The R&B superstar’s upcoming show is already drawing the ire of conservatives in this country, where female performers are required to cover up from the shoulders to knees with no cleavage showing.
Knowles said on her Web site that she will take the stage at a stadium in Kuala Lumpur, Malaysia’s biggest city, on Oct. 25. “Beyonce for the first time ever has decided to make Malaysia part of her ‘I am.’ World Tour,” her Web site said.
Knowles canceled a planned concert two years ago following protest threats by Malaysia’s opposition Islamic party.

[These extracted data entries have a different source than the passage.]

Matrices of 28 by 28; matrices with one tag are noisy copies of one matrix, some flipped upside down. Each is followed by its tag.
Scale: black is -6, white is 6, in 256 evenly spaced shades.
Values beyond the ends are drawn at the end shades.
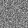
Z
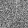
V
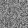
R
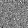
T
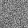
T
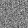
R
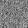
Z
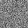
T
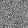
T
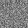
R
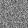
Z
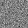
R
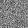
T
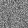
Z
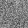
V
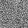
V
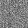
Z
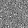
T
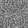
T
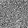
V
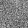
V
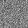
Z
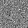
Z
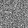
T
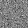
Z
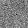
V
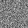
T
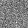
V
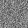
Z
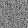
R
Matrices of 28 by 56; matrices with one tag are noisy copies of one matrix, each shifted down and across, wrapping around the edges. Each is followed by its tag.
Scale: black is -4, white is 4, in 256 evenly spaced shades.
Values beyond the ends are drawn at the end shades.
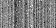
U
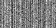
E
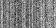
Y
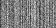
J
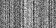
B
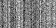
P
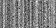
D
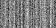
D
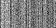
B
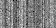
P
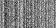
U
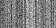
B
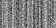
D
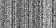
B
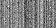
U
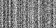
D
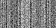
B
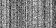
P
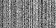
J
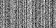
J
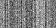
B
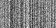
U
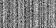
D
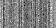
B
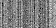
B
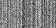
U
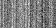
Y
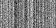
U
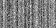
D
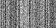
B
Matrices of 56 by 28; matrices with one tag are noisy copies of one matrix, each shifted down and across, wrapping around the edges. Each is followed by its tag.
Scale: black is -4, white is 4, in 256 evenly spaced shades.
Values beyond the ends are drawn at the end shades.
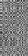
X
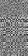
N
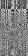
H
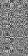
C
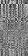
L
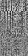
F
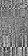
L
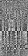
L
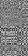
N
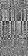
L
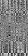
L
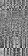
L
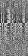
H
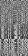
H
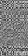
N
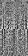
F
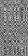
X
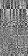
L
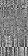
L
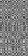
X
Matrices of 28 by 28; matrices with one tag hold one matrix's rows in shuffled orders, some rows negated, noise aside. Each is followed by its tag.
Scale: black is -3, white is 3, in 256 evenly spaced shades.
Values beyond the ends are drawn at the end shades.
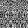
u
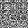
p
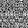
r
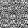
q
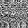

At the time her talent agency said the showwas called off due to a scheduling conflict.
Instead she went to Indonesia, which has less stringent rules about how performers should dress and behave.
Sabki Yusof, youth vice head of the Pan-Malaysian Islamic Party, said Sunday that they would send a protest note to the government over the concert. He said it was the government’s “responsibility to protect the people of Malaysia” from what he described as immoral Western influences.
“We are not against entertainment as long as it is within the framework of our culture and our religion,” Sabki said. “We are against Western sexy performances. We don’t think our people need that.”
He said besides the protest note, the party had no plans so far to disrupt the concert. Organizers for Beyonce’s October show could not immediately be reached for comment.
Artists such as Avril Lavigne and Gwen Stefani have performed in Malaysia under similar protest threats by conservative Muslims, forcing the artists to don attire that revealed little skin.
In the most recent controversy, the government late last month at first barred, then reversed the order forbidding Muslims from attending a Black Eyed Peas concert because it was sponsored by a beer company. With the ban lifted Muslims can now watch the U.S. hip-hop stars at a theme park near Kuala Lumpur on Sept. 25.
In family and personal matters, Muslims, who make up two-thirds of Malaysia’s 28 million people, are governed by Islamic law, which forbids the consumption of alcohol. The laws do not apply to non-Muslims.